Primary key: (run_seed, rule_idx, step, agent_id)

column dtype notes
run_seed int32
rule_idx int16
step int32
agent_id int32
assets float32 matches simulation internal type
num_elections_participated int32 cumulative counter across all areas/steps
personality_group_idx int16 stored preference-group index
eligible_for_election boolean eligibility flag in this area/step election
participating boolean participation decision in this area/step
election_fee float32 charged fee in this area/step
reward_personal float32 reward/penalty amount
election_delta_abs float32 realized absolute asset delta
election_delta_rel float32 realized relative asset delta
participation_baseline float32 EMA baseline for participation learning
participation_signal float32 participation learning signal (mode-dependent)
participation_signal_group_component float32 centered/group component participation signal
participation_signal_fee_component float32 explicit fee component of participation signal
q_participation float32 learned participation propensity (q)
participation_probability float32 current participation probability from q
altruism_factor float32 agent altruism_factor
dissatisfaction_value float32 dissatisfaction (distance)
dissatisfaction_baseline float32 EMA baseline for dissatisfaction
dissatisfaction_signal float32 baseline-corrected dissatisfaction signal

Semantics: the row for step t represents the agent’s final state after it participated in all elections it was eligible for during step t.

votes.parquet

Vote signal table (participants only). This is the single source of election-contextual agent values (belief/confidence).
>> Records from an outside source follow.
Every row gives one point. The points of each table are mixes of a few directions, plus a little noise. Count the directions of each table, and those that both share. Where both have some left over, give the other angles between the two spaces (their principal angles), to ten degrees, smallest first.

First, 5 rows:
[[ -6 -23]
 [ -3 -10]
 [ 16  49]
 [ 25  75]
 [-28 -93]]
Second (7 x 2):
[[-15  16]
 [-32  36]
 [-37  38]
 [ -8   8]
 [-34  36]
 [ 46 -52]
 [ 76 -84]]
Directions: first 1, second 1, shared 0; angles 60

First (5 x 4):
[[  3 -54 -52  57]
 [ 39 -12 -26  12]
 [-43  50  48 -52]
 [ 12  11 103  -9]
 [-13   4 -74  -8]]
Second:
[[ 38  46  20 -56]
 [ 47   8 -38 -65]
 [ 18 -19  -8   9]
 [-62 -48  36 117]
 [-32   9  51  48]
 [-52  -9 -35   3]
 [ 43  13 -25 -57]]
Directions: first 3, second 3, shared 2; angles 30

First (9 x 9):
[[-34 -63 -32   9  33  21 -65 -41 -16]
 [-20  38  35  10 -19 -23  27 -24   6]
 [ 32  -3 -16 -12   2  11   7  40   1]
 [-70 -52  -9  24  27   5 -67 -85 -16]
 [ 64 105  51 -18 -54 -34 112  77  26]
 [-36 -26  -4  12  14   2 -34 -44  -8]
 [ 49  68  30 -14 -35 -19  75  60  18]
 [ 47 -57 -60 -21  29  40 -35  59  -8]
 [-32 -11   6  12   6  -4 -20 -40  -4]]
Second, 10 rows:
[[  39  121  -12   46   58  -22  -75   55  -20]
 [  13  -43   20  -20  -22    2   34   -2    5]
 [   4 -112   56  -26  -30    0   42  -52    8]
 [   8   92  -11   45   54  -13  -78   23  -21]
 [  55  -69   32  -45  -45    6   77   29   20]
 [   4  -60   10  -32  -35   12   55   -5   16]
 [ -26   15   -8   16   19   -4  -34  -22   -8]
 [ -59   62  -56   21   20    5  -35  -11   -5]
 [ -95    5  -58    3   -6   18   -6  -49    3]
 [  52  -14   27  -10   -5   -4   24   29    3]]
Directions: first 2, second 3, shared 1; angles 90

First (10 x 12):
[[-51  68 -62   0 -34 -35 -36 -59 -37 -39 -63  40]
 [ -8 -65  34   0 -10  11 -28  52  38  64  70  39]
 [-30  -2  -9   8  20 -34  27 -11 -21 -42 -34  -2]
 [106   0  14  -6  -6  86  64  46   8  78  38 -68]
 [-34  38 -30  -3 -31 -19 -55 -36  -8 -14 -22  41]
 [ 13  -9  24  -3  18   2  -7  -4  14 -19   7 -19]
 [ 31  -2  14  -1  20  15  29   3   1 -10  -1 -40]
 [ 26 -36  60  -8  35   9 -25   6  43 -21  37 -32]
 [-19  15 -44   6 -33  -1  19  10 -28  39 -13  35]
 [-32 -10  -2   6  19 -33  11  -9 -10 -36 -21   5]]
Second:
[[  2 -33 -36  -6 -13  27  14  16 -15  -5 -36  -1]
 [ 31  47  51  24 -51 -58 -15 -30 -26  15  20  14]
 [-32   9  13 -14  66  11 -10   2  47  -8  38 -12]
 [ 34   2   0  18 -68 -24   6  -8 -46  10 -30  14]
 [ 30  21  22  17 -54 -36  -4 -17 -32  11  -6  13]
 [ -5 -55 -62 -14  -1  50  23  30 -11 -11 -51  -6]
 [ -3 -32 -36  -8   2  29  12  17  -5  -7 -28  -3]
 [-57  41  50 -20 121  -2 -27  -9  92  -8  91 -20]]
Directions: first 4, second 2, shared 0; angles 50, 70

First (10 x 20):
[[ 33  40 -36  35  -9 -38  43  72  12  31  17 -16  95 -50 -27   2 -28  -8
  -31 -32]
 [ 18   5   3   5  -3 -10  26  -3  -7  -1  -4 -15  25  -9 -22  -8 -11  10
   -4  -2]
 [-40  -1  -1  -4 -30   7 -60 -72  23 -23  -5 -12 -29  32 -31  -3   1  22
   42  40]
 [-25  23 -23  31 -43 -12 -79  13  26  13  21  29 -12   3 -22   5  44 -10
   29   7]
 [-49   4 -24   1 -31 -19 -38 -31  29 -18  10 -35  17  17 -25  29 -36   3
   14  45]
 [ 16 -42  34  -7   6 -37  58  52 -62  -9  12 -13   7  -4  15  46   8 -39
  -41  20]
 [ -8  -7   5 -17  22  32 -15 -19   8  -1 -11  20 -40  12  32 -13   7   5
    8 -10]
 [-16 -29  12 -32  44  37  -6  14  -7   0  -5  32 -62  15  79  11  12 -23
  -14 -13]
 [ 13  38 -25  -5  24  44  -2 -43  48  12 -24   3  12 -10   0 -57 -32  44
   18 -41]
 [ 58 -31  54  -7  20  -4  72  15 -67  -5 -12   8 -14  -7   0 -13  33  -5
  -21 -13]]
Second:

Primary key: (run_seed, rule_idx, step, area_id, agent_id)

column dtype notes
run_seed int32
rule_idx int16
step int32
area_id int32 disambiguates overlapping areas
agent_id int32
participating boolean always true (rows only for participants)
confidence float32 agent confidence at vote time in this area
voted_altruistically boolean True/False/null at vote time
estim_dst_color_0..estim_dst_color_{C-1} float32 estimated area color distribution at vote time
rank_1_option_id Int32 option row index into model.options
rank_1_oppose_score float32 lower = better
rank_2_option_id Int32
rank_2_oppose_score float32
rank_3_option_id Int32
rank_3_oppose_score float32

Notes:

  • votes.parquet uses a fixed 3-rank wide layout to reduce row counts.
  • If fewer than 3 options exist, remaining rank_* fields should be null.
  • If estimate distributions are missing/invalid at vote time, estim_dst_color_* is written as NaN (fail-visible), not zeros.
  • If no agent participates in a run/step, votes.parquet may be empty (0 rows) but remains schema-valid with typed columns.
  • For tied oppose scores, top-k rank extraction uses seeded RNG tie-breaking (unbiased); id-based tie fallback is not used.